Expand the research scope to obtain additional responses from citizens that were not represented in our first round of survey responses.

Create a secondary persona to represent the individuals who do not engage currently but show evidence that they would engage more through technology.

Test additional user flows within the application to obtain more user feedback to further iterate the design, and improve the usability of the entire app.

Design the desktop version of the mobile web app, and test the this version to confirm if the design is transferable to the desktop as is, or iterate the design based on user feedback.

 

Project Challenges

What geographical area should we focus the research on given the timeline of this project and the polarizing political views from one region to the next?

Should we focus locally first, since this is only a three-week project? Would focusing on a narrow geographical area skew the results such that they do not represent the average user? How do you successfully reach a broad range of people across the US?

We outlined each option's pros and cons and then consulted with our client to ensure we were all on the same page. As a group, we decided to target people across the entire country, and came up with a Plan A and Plan B for achieving this. We were successful in obtaining a broad range of responses from 110 people across the US between 18 and 85 years old, varying occupations and income brackets, both men and women, from 20 different states through our Plan A approach.

How do we translate the survey and interview responses into an accurate primary user persona given that the broad range of responses we received?

Would the primary persona represent people who have actively engaged in the past? Would the primary persona represent people who said they are comfortable engaging through technology? How do we pick the primary persona over the secondary persona?

I felt it was best to research more about personas to ensure I was using this tool correctly. During my research, I learned that there are both UX personas and marketing personas. When it comes to our primary UX personas, we have to think about who will use the app the most when it is first launched, not necessarily who this app would benefit the most. From there, we can iterate the design and UX persona as the most common user evolves with the app.

 

How do we determine which features to focus our redesign on and how do we justify this decision?

How do we prioritize the user’s goals if there are several goals? Do we focus on the features our client started with? What can we realistically achieve in a three-week project?

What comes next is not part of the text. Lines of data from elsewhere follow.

Rows are one point carried round by a steady rotation, each followed by how many ticks it has turned.
The counts run from 0 to 678.
[  7  -6   0  -5   0   7  23 -14   5  17  -3 -18 -11  -7 -10  10   8   9
   5 -15   0 -14  -8  -1  16   1   8  13   4   7   6  11  -6   8   0  -7
   2   0   4  -4  14  -7  39  -9  13   6   6 -13  -7  -2  -1  15   9  -2
  11  -7   3  13   7  14  30  10 -13  -6 -15  -6  -1   6  17  -7  18  15
   9  15   6 -11 -17   4  11 -15   2  10  -7  -2 -15   4 -13  -3]  105
[  5  -3 -14   4  12   0  17   9  16   9  -2  15   5   0   3  18   4   1
   1  -7   3  -2  -8  -6  13   6   6   8   3  17  -4 -18  -3   6   3   1
   5 -10   4   1  -7 -21  25  -9  15  -7  10  -9  -5  -3  -9 -21  24   0
   8  -4   8   5 -10   5  16  21   2   2   5 -15  12  12  15  11  28  10
   5  11   8  -8 -15   4 -11   4  -9  24   3 -17  -6 -11  -9   4]  180
[ 10 -17 -20   4   8   2   1   0  19  11   4  -6  -5  -7  10  20  10   5
 -14   0  -5  -3  -6  10  16  -2  13   4   5  18  12  -6  -4  16  -9 -11
   1  -7  22   0   1 -10  29  -7   5   2  -5 -20  -4  -4 -10  -6  19   7
   0   2  10  -6  -9  -3  20  25   1   2  10  -3  12   3  11  12  21   8
   3  20  14  -9 -20  16  18  -2  -4   6   0  -4  -4 -11  -7  -6]  472
[  3 -12  12   3   4   0  18 -16   4  13   1 -10 -10  10  -9  -9   4  11
   4  -3   3  -3 -11  10  12  14   4   4  -3  -1  -4   8 -18   2   2  -4
   6   0   0 -13   6   3  38   0  10   6  -4  -6  -3   7   7  25   7   7
  -3 -14  -8  20  -5   4  21  -1  -6  -5 -16  -6 -12  17   8 -14  10  16
  22  -5  14 -16 -19  12  15  -6   3   6  -3   2 -22  -7 -12 -11]  598
[ 15  13  -6  -4  -3 -12  24  15   8  23  -2   4  -4 -12  -6  14 -11   0
   9 -10  -8  -2 -16 -19  10   5  -1   8  -4  10  11  -8  -6   6   8  -6
  -9  -9 -13   7  12 -10  25 -11  10  -3  11  -4  -6  10  -8  -4   4  -9
  23 -14  -4   2  13  13  13   7  -4  -3   1   4  -2  19  14  10  18  10
   6   5  -2  -7 -15   3 -17   2  -7  16   3  -9 -18   3 -11  25]  355
[  6  -4  -6   1  -2 -26   5  -6   7  13  -7   9 -13   4   0  -4 -20   3
   0  12  -4   3   7   5   8  21  17   5 -11  11  -7  -3  -8  -5  -3 -13
  10   0  -9   1  19  10   8 -13  14  -2   3  -9  -7  23  10  15  14  -8
  -4 -17 -11  -3   2   2   9  -3   3 -17  -6  12  -9  23   5  -6  20  21
  21 -12   5 -23 -18  14   3   3  13   2  -5  11 -16  15 -11   6]  462
[  8 -26 -21   7   7  -9  -2  -1  16  14   4   1 -10  -9  11  11   8  -1
 -16  -4  -8  -2  -6  21  11   6   9   2   4  14  16 -10 -14   8  -6 -16
   4  -4  20   6   3  -4  28 -10   8  -1   1 -18 -12   5  -8  -1  21   0
   4   4   4  -6  -6   2  18  12   2   3  11   0  12  10  11  18  20  11
   4  19  11  -9 -22  17  16   0  -2   3   8   1  -4 -11 -13  -3]  561
[ 17 -13  -8  12   7 -27  -3  12  18   9   0   8  -7  -1   5   7 -27  -3
  -8  18 -13   8 -13  12  -1  14  17  -3  -7   7   6 -12  -6  -8   5   1
   4  -8   0  -3   3  12   9  -7  -8  -1  -7   2   4  14  -5   5   9 -10
  15 -14 -19 -12  -2 -11   1   7  -2  -3  15  10 -16  21  -7   6  17  13
  15 -12   8 -18 -17  12   1  13  -4   3  11  10 -21  -6  -2  -4]  170
[ 12  -4  -6  -2   4   3  20   4  13   6  -5 -22 -11   2   8   5   5  12
   0   3  -5   3 -21   1  15  -3  11  13   0   0  10   8 -11   6  -2  -3
  -6  -3   2 -17   2   4  31  -4  -6  13 -12  -9   4  -4 -11  17  -2  13
   6 -15 -12  10  -3  -6  20   6  -6  -4  -1   0 -13   7  12   2   4   8
  23  -6  21 -10 -16  17  21  -5 -12   6  -1   1 -32 -10  -8  -8]  526
[ 10 -15  -5   8  19   4  20   5  15   7   4  -6  10   1   5  10  -1   1
   9 -12   3 -12 -25   9   9  -8   3   0  -8  11   2  -4  -5  -2  11  11
   0  -9   8  -9 -21 -14  34   5 -10   5  -1   0  -1 -11  -8 -10   8   5
  12  -7   1  17 -13  -8  16  15 -18   1  -2 -13  -4  12  -3   3  19  13
  15   2  12  -9  -6   1   3   3 -20  20   8 -12 -16 -22   0  -7]  307
[  3  -8  -5   4   1 -25  20   1   9  20 -12  16  -6   3  -7  -7 -16  -2
   4  -4  -4  -8  -1   1   2  20  12   7 -13   5  -3  -3  -9  -4   9 -14
   6  -5 -10  -3  14   0  10 -13  19  -6   9  -6 -14  16   3   7  13 -13
   8 -16 -11   4   9  17  10  -6   2  -9  -3   4  -9  30   7  -6  20  19
  20  -5  -4 -12 -19   2 -17   5  -1  11   5   2 -14   9 -12   7]  228
[  8   0 -18   4  15  -8   0  -6   4  11   9  -3   0  -8   3  36  -7   3
  -1   7  -3 -15   2  10   0  -2  15  -2   7  24   6  -9   2   6   0  -1
   4   1  10  11  -3 -13  27 -10   3  -3   3 -13   6   6   3  -9  11 -13
   2   8   8  -2  -1 -14  27  26 -15  -5   1   5   7   7   1  14  31  14
   8  14   6 -18 -18  -5   7  -1   5  14  -7  -6  -2  -6  -2   4]  515
[ 14  -4   3  -4  10  -6   5  -4   6  25  12   8  -3  -2 -12  10   3   3
  -7  -3   1   2 -17   2   4  13 -10  -8   7   1   3 -18 -21  11  11  -7
   9  -9   8   1  -2  -6  42   1  10  -5  -2   1  10  14   0   7  11  -6
  11  -3 -10   9  -2   3  28   9  -5   5   5  -2   4  20   1   4   9  16
   4  10  14 -19 -31  11  16   2   5  16   4  -3 -16 -13  -5 -11]  47
[ 11  -5 -20   9   8  -1  20  18  24   4  -7   8   0  -6   8  17  -5   2
   3  -2  -6  -5 -10 -12  18   3  15  10  -6  10   0  -6   8  -1   2   0
  -1 -12   4   0   1 -15   9 -10   6  -3   6 -11  -8   1 -16 -21  23  -6
  17 -20   8  -2 -10   5   7  23   2   0   2 -11   7  10  11   9  34  10
   4  -1  -2  -2  -6   8 -20   8  -7  18   5 -12  -6  -2  -3  16]  36
[  5  22   1 -11   1  -7  18  -9  -2  16   1  -9  -9   3  -7  13  -5   8
  10   4   2  -5  -4 -10  17   7   4   7  -1  18  -8  -8  -8   8  -5  -7
  -3   1 -17  -5  10  -9  29  -8  11   0   3  -4   3  17   8  12   0  -1
   2  -7   3   7   5  -2  24   4 -11  -9 -18  11  -5  14  17  -6  16   8
  15   2  10 -25 -12   2   2 -12  12  11 -12  -5 -23   6 -17  19]  644
[  4 -16  -3  10  11 -30  -9  -7   8  17  11   8 -14   2  10  -7 -15  -4
  -3  10  -3   2  -7  19  11  10   6 -12 -12  13   1 -18 -22   1   3 -12
   9  -6   2   3   3   8  16  -6   4  -2  -2  -3  -7  17   8   3  17  -2
  -9  -2   1  -5  -9  -5   7  -2   1  -5   0  12  -8  27   0   1  20  13
  17  -8   8 -22 -17  13  14   6  14  -4   5   9 -21 -11 -16   6]  98
[ -8  -3 -11   4   8 -19  17 -12  -2  15  -9  -4   0  -2   8  -7 -17  -2
  14  -6   1 -16  -3  12  -1   1  11   6 -20  28   1  -2  -7  -1   4  -5
   2   7 -13   0  -4  -7  22  -6   8   7  11  -5 -14   0  13   4   7  -1
 -12  -2   2  14   9  -3  11   3 -15 -17  -9  12 -13  23  18  -4  22  17
  26  -5   2 -16  -9  -9   1  -6  -5   7  -3  -6 -17  -3 -20  11]  465
[  2  18   3  -8   1  -6  25   0  -4  20  -4   2   1   2  -7   3 -11  -1
  16  -8   4 -10 -11  -9   6   5  -3   9  -8  18  -3 -14 -13   8  10  -5
   0   2 -18  -1  -5 -16  30  -4  16  -1   9   1  -1   4   4   1   1   0
   3 -11  -1  17   7   3  19   7 -14 -12 -12   7  -7  23  17  -2  12  12
  21   0  -1 -17 -12  -4  -5  -5  -4  22  -6 -15 -21  -8 -15  18]  410
[ 15  -3  -7   1  11   7  13   4  19  10   4  10   2   7   1  18   6   5
 -13   2   4   3 -19   0  15  14  -3   4   4   7   3 -21 -13  13   6  -3
   4 -10  12  -6 -12 -13  31  -3  11  -3  -3  -8   4   2 -13  -9  16   8
   9  -7   0   5 -14  -2  20  18   4   3  12  -9   9   8   8   9  15   9
   5   5  20  -8 -28  14   7   8 -10  19   6  -9 -11 -22  -7  -4]  179
[ 10   0   1   5   8   9  35   5  15   5  -4 -12   5  -2  -5  17   0   2
  13 -13   7 -11 -21  -8  13  -4   8   8  -2   0  -6   7   1  -3   3   7
   0  -8   0  -8  -6 -13  33  -2   1   6   2   0  -4  -2  -9   0   9   0
  23 -14   0  14  -7  -1  21  16 -16  -1 -11 -17  -2   6   4  -4  23  11
  15  -2   3  -8   0  -5  -8  -4 -17  26  -1 -13 -16  -7  -2   4]  308
[  8 -23 -16  12   9 -12   4  16  27  12   0   8  -5  -3  12  10  -2   1
 -12   0  -5   2 -17   7  10   4  13   1   1   8  13  -9  -8   0   1  -3
   0 -16  14   3  -6  -5  16  -3  -3  -1  -2  -9 -13  -1 -21 -11  23   1
  13  -9  -6  -6 -16   2   5  16   6   4  17  -6   7  13   8  16  18   8
   3   3  11   1 -15  16   3   9 -13  12  15  -5  -8 -16  -3  -5]  124
[ 14 -12  -8   5  10   4   5  -5  16  11   6 -14  -1 -10  -2  23   6   4
 -12  -5  -6  -6 -17  14   5  -2   5   1  12   4  16   2  -7  10   2  -2
   1  -8  19  -5  -6  -3  39  -2  -5  11  -7 -12   9  -2  -9   8   3   2
  13   1  -5   2  -2  -8  26  19 -12   9   5  -3   0   5   2  12   8  11
   8  13  15  -9 -22  13  25   4 -11   8   2   2 -12 -19  -1 -16]  251
[ 11 -10 -15   7   8  -6  15  12  19  13  -3  16   5  -6   2  12  -3  -1
  -2 -10  -4  -8 -13   2  11   8   0   6  -3  13   5 -14 -11   3  10  -6
   6 -16   4   2  -7 -16  17  -8  15  -3  12 -10 -14  -2 -12 -19  27  -1
  10  -6   6   4  -6   9  10  13   5   5  10 -12  11  20  11  15  25  12
   0  11   3  -3 -17   3 -10  10 -11  21  15 -14  -3 -14 -10   5]  269
[ 20 -11  -8   6  -3  -6  11  11  26  14  -4   1 -10  -3   3   8   7   6
 -17   4 -13   7 -17  -2  16   7   6   9   1  -6  13  -7  -9   4  -2 -10
  -5 -19  10 -11  14   4  23 -10   1   1  -4 -11  -6   9 -24  12  14   3
  23 -17 -11  -7  -1   8  14   7   8   4  13  -3   1  11  10   9   6  10
   5   6  13  -3 -25  23   5   9 -11   8  12   3 -20  -9  -6  -6]  123
[ 13  -8 -14  12  15 -24  -3   9  14  12   4  23  -2   3   5  15 -21  -6
  -5  17  -2  -1  -4  13  -1  17   9  -7  -4  16  -4 -23  -5  -5   4  -2
   9  -7  -1   1  -7   0   7  -7   3 -12   0  -1   2  15  -5  -9  19 -13
   8  -8 -11  -9 -12 -10   6  16   1  -4  14   2  -1  24  -5  10  28  16
  12  -7   3 -22 -20   5  -7  19   2  10   6  -3  -7 -10  -1   2]  315
[  3 -23  -3  12   5 -22  -8  -7  10   6   4  -1 -19   1  11   0  -9   3
  -9  16  -6   4  -1  13  22   7  23  -1 -10   9  -1   1  -5   1  -9 -12
   7  -3   0  -2  14  11  12  -8  -2   2  -4  -7  -6  18   8  13  19  -1
  -6  -8   1 -10 -13  -5  10   7   3  -7 -10   6  -5  17   2  -5  28   8
  13 -13  13 -21 -13  19  14  -1  21  -8  -5  12 -18   4  -9   4]  331
[ -7 -28 -13  17  12 -12  11  -4  13   6  -3   7  -1  -2  11   1  -1   2
   3  -9  -1 -12  -2  11  20   3  20  10 -15  21  -8   2  -3  -5  -1 -10
   7  -6   2   3   4 -10  11 -10  11   2  12 -14 -23  -1   4 -13  29  -3
  -9  -7  16   2 -19   5  11  12   0  -6 -13  -7   6  17  11  -3  38  15
  15   1  -3  -9  -2   5  -5  -3   2   6   2  -8   0   0 -14   8]  418
[  4 -19  -8   9  -3 -13   7  -6  12   7  -7  -5 -18   0   3   3  -8   7
   1   5  -2  -5   2   0  26   9  23   9 -13   9  -6   7   0  -3 -10 -14
   4  -6  -6  -4  20   0   6 -15  10   4   6 -12 -14  17   1   7  20  -3
  -3 -17   9  -8  -7   6  13   4   3  -9 -19   2  -2  12  11  -8  32  14
  15  -9   1 -15  -7  14   2  -7  17  -1  -6   2 -12  15 -12  15]  330
[  4  -1 -13   1   4  -1  19  -3   8  18  -4  11   0  -7  -2  10   5  -3
   0 -15   3 -10  -7  -6  15   8   1  11  -4  16   3  -9 -11   8   2 -13
   1  -7  -3   7   4 -18  27 -11  23  -2  15 -11 -16   2  -2  -8  19  -7
   5  -4   7  10   7  16  21  11   1  -2  -4  -8  10  15  19   4  25  15
   2  15  -4  -2 -14   2 -11  -3  -4  21   3 -13  -4  -3 -18   9]  414
[  2 -22 -12   9  -8 -16  14   8  16  16 -10  -8 -13 -14   7  -4  -5   5
  -5  -9 -13  -4  -6   5  15   0  19  10 -11   6  17  15  -9  -1  -5 -16
  -5 -12  -1  -4  24   9  18 -18   3  12   5 -15 -23   5 -10  14  12  -1
   8 -16  -1  -5   7  18  12  -3   4  -4  -4   3  -7  13  17   0  17  13
  14   2   4  -3 -10  19  -1  -4  -5  -1   8   6 -17   7 -13   7]  67
[ -2 -29 -13  15  15  -9  -1  -3  14   9   3  12  -5   1  12   2   3  -1
 -13   0  -4  -4  -3  16  19  11  12   3  -8  17   0  -7 -12   2  -2  -9
  11  -8  16   1  -4  -9  18  -9  15  -5   7 -12 -16   3   0 -10  31   0
  -4  -1  12  -1 -20   2  11  13   6   1   4  -9  11  15   6  10  30  12
   9   5   9  -8 -14  11   5   4   3   8   6  -5   1 -14 -13  -6]  417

We had a large amount of data to sort through after receiving 110 survey responses and interviewing 11 participants. We created an affinity map to consolidate the interview responses. The amount of information within the affinity map was overwhelming and didn't immediately clarify what features would be the most important to focus on. We brainstormed possible solutions and decided to compare the top 15 key findings from our interviews with client’s design and complete a gap analysis. We eliminated existing features that did not align with the top trends, identified features that should be added to address the main trends, and selected two existing features that aligned with the trending user goals to improve through usability testing.

How do you balance what your client wants and what your team feels is best for the project if they do not align?

How do we carefully traverse through a disagreement with a client? How do we convince our client that our idea is more valuable than they initially realize? At what point do we disagree and commit? 

Throughout our project, we received unsolicited feedback from the users that the logo could use improvement. It didn't feel modern or seem to align with the overall brand. We discussed this with our client, and they agreed with our concerns but did not see the value in redesigning the logo at this time. Our client told us to make the final call and said we could redesign the logo if we felt this was best. My team decided to redesign the logo given the amount of user feedback we received and given that the old logo would not match the new visual design. After our design pitch, our client saw the importance of the new logo and how this complemented the new visual design and thanked us for exploring this further and listening to the users.

 

Lessons Learned

Leave extra time after interviews to debrief/tidy up notes and come up with 3 key takeaways.

Always have an interview script and usability test script prepared for each participant to keep the interviews consistent and organized.

Synthesizing open-answer survey questions can take a lot of time. When including open-ended questions in surveys, consider how many should be included based on how many responses you expect to receive and how much time you have to synthesize this data.

Consider having someone take notes for you during interviews, so you can focus/be present during the interview. 

Brainstorm ways to simplify the description of your methodology when explaining UX processes to non UX people. Always keep in mind who your audience is, and what their vocabulary may consist of.

Usability tests are necessary and incredibly valuable to validate your research and design, and ultimately improve the overall usability.

 

What I enjoyed most

Working on a product that is geared towards making the world a better place.

Getting the opportunity to learn more about people’s frustrations and goals around public engagement.

Collaborating with a group of dedicated, hard working designers that care about their work.

Creating pixel-perfect, high fidelity prototypes that bring the product to life.